Sure. Well, I've really always been intrigued with the idea of creating or building something. I really think, oddly enough, the roots to that interest go back to when I was in college, and then shortly after college I played basketball in college and coached, and the school that I played at had reinstated basketball after not competing for 15 years. And then, I proceeded to go on and coach at a university that also reinstated basketball after about an 16 or 17 year absence.
And so, both of those experiences gave me some insight into the fun and the excitement involved, and really trying to build and create something. And I think I've kinda carried that into my professional career, I've been fortunate enough to be involved in five or six startups, and over the years just been been motivated, enthusiastic about just the process of building and creating.

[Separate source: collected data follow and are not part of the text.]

Every row gives one point. Before rounding, the points of a table are all equally far from one centre. They may lie mostly on one side of it. Write the centre, to within rounding.

Points (5 x 2)
-.24  .41
-.48  .03
-.20  .42
-.46  .16
-.43  -.14
Centre: -.09  .05

Points (15 x 9)
-.37  .36  .37  .16  -.14  -.24  -.49  -.11  -.55
-.12  .17  -.08  -.21  -.04  .06  -.46  .31  -.67
-.41  .38  .31  -.10  -.21  -.50  -.12  .13  -.54
-.36  .41  .04  -.02  .01  -.33  -.38  .03  -.40
-.49  .12  .15  -.04  -.14  -.33  -.16  .10  -.49
-.21  .24  .21  .35  -.04  -.58  -.20  .08  -.41
-.02  .28  .10  .50  -.15  .02  -.33  .06  -.66
-.49  .23  .10  .02  -.13  -.39  -.19  .30  -.34
-.23  .38  .20  .09  .04  -.51  -.40  -.05  -.49
-.15  .32  .10  -.18  -.05  -.34  -.08  -.13  -.68
-.22  .20  .13  .05  -.08  -.37  -.27  .05  -.82
-.34  .21  .26  -.02  -.43  -.52  -.26  .12  -.45
-.41  .39  .07  .05  .04  -.33  -.36  .09  -.35
-.18  .19  .00  .24  -.32  -.24  -.43  -.06  -.36
-.20  .32  .20  .03  -.23  -.53  -.20  .20  -.77
Centre: .12  .24  .44  -.02  -.11  -.08  -.20  .26  -.33

Points (24 x 20)
-.12  .14  -.04  .27  -.34  .00  .66  -.36  -.43  .17  .11  .48  .08  .03  -.70  -.19  -.32  .12  .02  .06
-.02  -.42  -.20  .46  -.18  .10  .71  -.52  -.16  -.04  .04  .44  .46  .06  -.38  -.04  -.38  -.02  -.31  -.10
-.08  -.20  -.13  .18  -.22  .06  .68  -.48  -.35  -.35  .28  .25  .07  .12  -.57  -.21  -.01  -.05  -.24  -.22
-.02  -.23  .25  .20  -.32  .22  .66  -.46  -.19  -.12  .24  .16  .13  -.09  -.50  -.35  .08  -.13  -.09  -.23
-.21  -.20  -.05  .44  -.50  .06  .58  -.19  -.38  .03  .32  .26  .13  .08  -.84  -.06  -.28  .12  -.24  .06
-.09  .02  -.11  .14  -.32  .19  .65  -.25  .22  -.17  .37  .10  .15  .14  -.68  -.11  -.15  -.21  -.21  -.40
-.13  .00  .15  .32  -.40  .35  .66  -.63  -.26  .03  .44  .36  .62  .18  -.47  -.03  .12  .16  -.15  -.04
-.12  -.19  .01  .43  -.39  .17  .52  -.23  -.18  .29  .31  .49  .28  .03  -.68  -.20  -.39  .06  -.29  -.41
-.08  -.16  -.03  .46  -.33  .25  .72  -.18  -.19  -.24  .27  .11  .18  -.23  -.64  -.23  -.11  .08  -.16  -.08
.36  -.12  -.20  .41  -.44  .21  .66  -.38  -.07  -.02  .31  .34  .41  .11  -.27  -.08  -.21  -.13  -.49  -.39
.08  -.12  -.28  .32  -.12  -.04  .74  -.10  -.33  -.05  .29  .39  .21  .13  -.42  -.39  -.17  .14  -.17  -.33
-.12  -.09  -.14  .22  -.51  .04  .69  -.37  -.16  -.04  .31  .27  -.05  .04  -.46  -.14  -.25  -.03  -.36  -.45
-.11  -.12  -.22  .04  -.30  .14  .65  -.22  -.12  -.02  .57  .35  .47  .21  -.54  -.04  -.51  .06  -.45  -.32
-.10  -.16  -.07  .30  -.26  .06  .62  -.37  -.19  -.19  .26  .18  .29  .30  -.54  -.38  -.17  -.41  -.30  -.12
.08  -.11  -.26  .26  -.12  .13  .21  -.21  .02  -.12  .72  .44  .09  .04  -.75  -.11  -.32  .19  -.12  -.13
-.25  .16  -.17  .23  -.23  .22  .71  -.17  -.03  -.11  .53  .11  .27  .22  -.72  -.12  -.20  -.15  -.35  -.22
-.24  -.44  -.17  .33  -.17  .08  .33  -.35  .17  -.11  .05  .20  .24  .18  -.47  -.09  -.69  .23  -.59  -.29
-.06  -.35  -.10  .41  -.14  .16  .51  -.33  -.29  .00  .50  .32  .09  -.08  -.82  .10  -.18  .05  -.26  -.03
.06  -.26  -.17  .12  -.40  -.10  .57  -.46  -.23  .01  .00  .37  .24  -.03  -.64  -.26  -.23  -.11  -.36  -.12
.04  .13  -.01  .19  -.30  .49  .68  -.21  -.02  -.04  .33  .08  .59  .08  -.44  -.53  -.23  .09  -.05  -.05
-.23  -.06  -.25  .26  -.31  .07  .50  -.49  -.12  .05  .17  -.04  .14  .15  -.70  -.06  -.54  -.29  -.39  -.10
-.07  -.21  -.22  .15  -.36  .06  .61  -.61  -.32  -.15  .34  .57  .21  .00  -.45  .08  -.29  .24  -.38  -.16
.10  -.06  .17  .51  -.34  .11  .59  -.63  -.18  .08  .48  .10  .27  -.03  -.64  -.06  -.26  .17  -.55  -.06
-.06  -.12  .09  .26  -.53  .02  .46  -.05  -.16  .27  .44  .13  .05  -.10  -.69  -.29  .05  -.01  -.18  .05
Centre: -.01  .07  .11  .19  -.11  .17  .12  -.15  -.15  .02  .08  .14  .27  .21  -.19  .12  -.18  .13  -.23  -.04

Points (30 x 24)
.16  -.31  -.14  .47  .08  -.23  .45  .12  -.27  .33  .13  .15  .33  .13  -.41  .16  -.19  -.49  -.08  .17  .55  -.21  -.24  -.14
-.21  .05  -.05  .38  -.28  -.04  .19  .13  -.27  .23  -.06  -.08  .40  .21  -.28  .05  .32  -.13  -.19  .40  .76  -.18  -.04  .20
.13  .17  .03  .16  -.04  -.25  -.08  .02  .10  .42  -.01  .10  -.04  .13  -.07  -.13  .42  -.32  -.16  .17  .34  -.03  -.43  -.07
-.23  .23  .00  .15  -.26  .02  .22  .12  .01  .54  -.16  .26  .18  .07  -.37  .00  .11  -.29  -.08  .24  .45  -.07  -.11  .10
-.24  -.06  -.06  .47  -.13  -.29  .12  .27  -.24  -.09  -.08  .04  .16  -.06  .03  .04  .28  .04  -.15  .45  .50  -.01  -.26  -.12
-.31  .04  -.13  .62  -.29  -.16  .40  .10  -.32  .24  -.22  .18  .35  .14  -.19  -.05  .02  .01  -.17  .12  .70  -.08  -.40  .17
.07  -.40  -.08  .28  -.03  -.15  .27  .32  .10  .05  .00  .21  .39  .19  -.58  .29  -.15  -.29  -.01  .17  .51  -.23  -.25  -.15
-.28  -.05  .12  .40  -.07  .07  -.10  .02  -.39  .32  -.10  .11  .34  .22  -.03  -.03  .18  .19  -.27  .08  .81  -.20  -.41  .10
.00  .03  .17  .14  -.04  -.49  .46  .25  .20  .41  -.22  .37  .03  -.09  -.16  -.22  .02  .03  -.19  -.08  .66  -.01  -.09  -.07
.08  .06  .28  .35  .00  -.18  .58  .27  -.24  .43  .07  .27  .14  .10  -.21  -.35  .09  -.01  -.15  .39  .37  .02  -.31  -.03
-.39  .19  .01  .45  -.02  -.19  .10  .15  -.04  .15  .18  .31  .65  .29  -.17  -.16  .17  -.30  -.18  .08  .26  -.16  -.21  .01
.05  .10  -.14  .18  -.09  .00  .26  .25  -.17  .08  -.05  -.17  .00  .25  -.22  .10  .29  -.18  -.21  .29  .86  .02  -.40  .29
-.28  .01  -.16  .46  -.11  -.05  .31  .45  -.08  .25  -.14  .09  .42  -.10  -.40  -.13  .42  -.24  -.28  -.01  .62  -.10  -.07  .05
-.39  -.04  .14  .29  -.23  .02  .28  .31  -.34  .01  -.09  -.05  .15  .28  -.39  .12  .11  -.37  -.02  .31  .54  -.06  -.27  -.01
-.32  -.16  .00  .50  -.37  -.21  .29  .21  -.27  .18  .02  -.27  .65  .24  -.51  -.31  .15  -.24  -.03  -.31  .18  .06  -.22  .02
-.19  .22  .09  .38  -.23  -.18  .24  -.21  .04  .35  -.10  -.16  .51  .19  -.24  -.06  .25  -.44  -.25  .20  .63  -.13  -.35  .25
-.22  -.06  .16  .47  -.15  -.06  .48  .09  -.03  .41  -.21  -.12  .07  -.05  -.24  -.19  .34  .05  -.30  -.08  .39  -.22  -.60  .04
-.03  .24  -.27  .55  -.29  .23  .30  .30  -.06  .27  -.06  .17  .11  .35  -.16  -.21  -.02  -.09  -.11  .04  .45  .29  -.06  .25
-.23  .00  -.11  .32  -.40  -.08  -.07  .19  -.26  .25  -.02  .09  .47  .27  -.44  -.22  .43  -.30  -.08  .00  .52  -.05  -.27  -.12
-.03  -.31  -.27  .58  -.29  -.08  .24  .07  -.02  .26  .06  .14  .46  .21  -.07  -.11  .38  -.09  -.05  .39  .34  .07  -.06  .19
-.23  -.17  -.18  .40  -.32  -.27  .52  .23  -.19  .34  .09  .09  .27  .30  .04  -.22  .21  -.32  -.03  -.12  .68  .04  -.38  .13
-.09  -.15  -.17  .52  -.16  -.27  .32  .23  -.13  .11  -.03  .41  .07  .01  -.34  -.13  .21  -.22  -.22  .14  .79  .03  -.27  -.26
-.18  -.15  -.07  .54  -.23  .00  .16  .32  .24  .41  .11  -.03  .28  .39  -.05  -.22  .03  -.24  -.09  .25  .55  -.12  .01  .08
.21  -.29  .01  .20  -.29  -.18  .12  .31  -.21  .21  -.16  .02  .13  .32  -.22  .08  .02  -.39  -.19  .15  .94  -.23  -.05  -.17
-.38  .03  -.01  .38  .35  -.32  .30  .06  -.14  .43  -.09  .27  .45  .05  -.08  -.03  .19  -.11  -.12  .08  .67  -.10  -.31  -.16
-.19  .05  -.10  .41  -.41  -.22  .13  .12  -.33  .15  -.29  -.07  .42  .23  -.41  .14  .38  .02  -.25  .12  .35  -.19  -.31  .08
-.08  .14  .04  .38  -.30  -.12  .09  .07  .13  .21  -.10  .09  .03  .22  -.16  -.04  .30  .12  -.01  .01  .78  .07  -.46  .34
-.06  .17  .15  .44  -.23  -.21  .27  .13  -.19  -.08  -.04  .28  .23  .10  -.24  .00  .48  -.17  -.04  .21  .65  -.19  -.07  -.21
-.25  .09  .17  .39  -.24  -.09  .11  .29  -.34  .31  .14  .47  .37  -.01  -.27  -.07  .08  -.32  -.06  .05  .59  .31  .05  .04
-.36  -.16  -.15  .12  -.06  -.33  .09  .25  -.22  .07  .18  -.04  -.01  .02  -.28  -.24  .21  -.16  -.19  .37  .47  .16  -.42  .11
Centre: .08  -.15  .10  .21  .00  -.07  .22  -.02  -.09  .07  -.02  -.06  .33  .13  -.19  -.07  .00  -.07  -.26  -.13  .42  .16  -.12  -.02

Points (31 x 24)
-.06  -.17  -.86  -.05  -.12  -.35  -.02  -.12  .20  -.14  .26  .61  .20  .17  .47  .11  .19  -.34  .38  .35  -.40  -.29  -.37  .07
-.12  -.12  -.61  .17  -.14  -.42  .07  .04  .09  .24  .20  .15  .33  .21  .29  .11  .07  .27  .58  .02  -.80  .01  -.20  -.25
.05  -.17  -.91  -.08  .10  -.10  .02  .15  .26  -.02  .30  .60  .32  .43  .16  .36  .26  -.09  .37  -.27  -.48  .08  -.15  -.04
.11  -.55  -.67  .17  -.24  .12  .10  -.36  .08  -.01  .19  .32  .16  .16  -.05  .08  -.09  .14  .09  .36  -.38  -.29  -.45  -.28
.11  -.33  -.90  -.14  -.15  -.39  -.09  -.33  -.16  -.03  .38  .49  .35  .12  .19  .18  -.15  -.13  .12  .39  -.26  .07  -.45  -.15
.22  -.39  -.54  .02  -.20  -.18  -.02  -.31  .31  .05  .33  .36  .32  .29  .12  -.10  .22  -.06  .37  .40  -.41  -.16  -.34  .20
.11  -.50  -.90  -.04  -.17  -.36  .10  -.02  -.13  .00  .24  .51  .14  .22  .50  -.01  .05  .15  .40  -.11  -.39  .05  -.45  -.39
.20  -.40  -.66  -.03  -.06  -.27  -.06  -.01  .27  .22  .20  .35  .41  .06  .41  .16  .04  -.39  .58  .26  -.51  -.29  -.18  .07
-.07  -.21  -.70  .04  .33  -.24  -.04  -.09  .11  .24  .44  .42  .54  .24  .19  .34  -.06  .12  .14  .33  -.45  -.45  -.27  .04
.44  -.50  -.80  .02  -.06  -.52  .27  .04  .30  .06  .34  .35  .13  .02  .61  .30  .01  -.19  .16  -.04  -.50  .08  -.36  -.15
.18  -.57  -.56  .15  -.19  -.12  .07  -.01  -.03  -.08  .40  .36  .44  .34  .43  .21  .26  -.10  .58  .24  -.42  -.28  -.45  -.13
.09  -.28  -.84  .10  .03  -.21  -.21  -.04  -.13  -.05  .35  .40  .43  .33  .41  -.12  .14  .11  .37  .28  -.51  -.06  -.58  .02
.07  -.37  -.59  .20  -.10  -.34  -.16  -.19  .00  .13  .37  .40  -.02  .38  .27  .15  .26  -.41  .40  .27  -.51  -.20  -.26  -.21
.05  -.25  -.66  .16  -.05  -.37  .19  -.03  .30  .12  .24  .66  .14  .09  .35  .05  .08  -.07  .21  .19  -.68  -.48  -.28  -.13
.33  -.53  -.66  -.04  -.06  -.25  -.10  .00  .18  .03  .10  .47  .40  -.14  .40  .15  .00  .07  .58  .06  -.51  .03  -.28  -.30
-.01  -.16  -.50  -.03  -.24  -.44  .16  .09  .13  .19  -.06  .12  .09  .08  .20  .48  .47  -.16  .10  .25  -.45  -.41  -.30  .17
.04  -.10  -.63  -.12  .14  -.29  .16  .01  .03  -.05  .26  .74  .22  .28  .23  .17  .21  -.10  .24  .50  -.84  -.02  -.22  -.05
.20  -.22  -.63  -.27  .09  -.44  .16  -.09  .08  .00  .39  .40  .19  .47  .50  -.02  .12  -.01  .18  .49  -.42  -.14  -.61  -.11
-.16  -.43  -.68  -.17  -.01  -.17  .01  .05  .37  .06  .20  .52  .44  .50  .44  .15  .44  .18  .23  .00  -.45  -.16  -.08  -.17
.00  -.21  -.60  .16  -.01  -.50  .16  -.25  .06  -.10  .44  .48  .24  .43  .31  -.13  -.03  .18  .05  .03  -.29  -.12  -.39  -.40
.30  -.36  -.41  -.14  -.07  -.51  -.19  .07  -.09  .20  .12  .35  .08  .12  .20  -.15  .08  .02  .06  .31  -.58  -.16  -.34  -.25
.14  -.36  -.64  .08  -.05  -.18  .01  -.18  -.09  .17  .11  .63  .25  .16  .16  .24  .16  -.17  .18  .22  -.21  .05  -.85  -.01
.19  -.41  -.29  .12  -.04  -.24  .21  -.15  .19  -.02  .20  .61  .19  .32  .40  .02  -.10  -.21  .50  .21  -.69  -.11  -.39  -.14
.06  -.44  -.79  -.10  -.12  -.57  .02  .06  .09  -.05  .22  .34  .20  .28  .40  .21  .10  .16  .44  .31  -.61  .00  -.56  -.17
-.06  -.24  -.93  .19  -.38  -.20  .32  .02  -.05  .24  .20  .30  -.15  .24  .06  .08  -.09  -.02  .36  .08  -.64  .08  -.44  .22
.32  -.45  -.59  -.02  .13  -.29  -.06  -.33  .05  .09  .43  .52  .21  .47  .16  .13  -.02  .30  .17  .09  -.48  .05  -.39  .04
-.18  -.34  -.71  .09  -.08  -.06  .25  -.17  -.21  -.20  .31  .57  .29  .09  -.02  .00  .27  .05  .31  .17  -.35  .10  -.63  .00
.31  -.33  -.67  .13  .21  -.34  -.10  .12  .16  .00  .24  .05  .07  .29  .18  .11  .60  .08  .35  .31  -.45  -.14  -.27  -.09
.14  -.38  -.76  .00  -.08  -.04  -.18  .03  .11  .01  .45  .54  .48  .24  .35  .13  -.08  .11  -.11  .02  -.47  -.38  -.44  .16
.09  -.32  -.84  -.01  -.01  -.23  .07  -.13  .07  -.03  .24  .49  .53  .54  .37  .29  .02  .30  .48  .27  -.30  .05  -.53  .08
-.28  -.34  -.45  .22  -.11  -.48  .37  .22  .10  .28  .25  .30  .19  .51  .39  .14  .08  .07  .45  .27  -.56  .02  -.53  -.11
Centre: -.01  -.18  -.51  .03  -.01  -.01  .15  .09  .03  .04  .21  .21  .10  .12  .39  .22  .00  .03  .11  .20  -.23  .08  -.14  -.03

What would you say is the secret to your success in the consumer finance industry?
So for us, I would probably talk mostly about our differentiated approach. If you look at consumer finance today, it's a very crowded, very competitive industry. And I really feel like to be successful on a sustainable basis, you really have to be differentiated. If you look at the lenders that are all chasing the typical general market consumer, it's really the largest lenders that are going to survive. Those are the lenders that have scale in their operations, and operating efficiency that goes along with that scale, and probably more importantly, they have the lowest cost of funds.
So for us to be successful, we have to find a way to be differentiated, and I think there are many opportunities in lending to be differentiated. There are all kinds of interesting case studies that we've seen in consumer lending over the last few years. I like SoFi, is a great example, a company that targeted initially graduates of elite business schools because they had a belief that those individuals and that profile would perform better on their obligation to pay back a loan.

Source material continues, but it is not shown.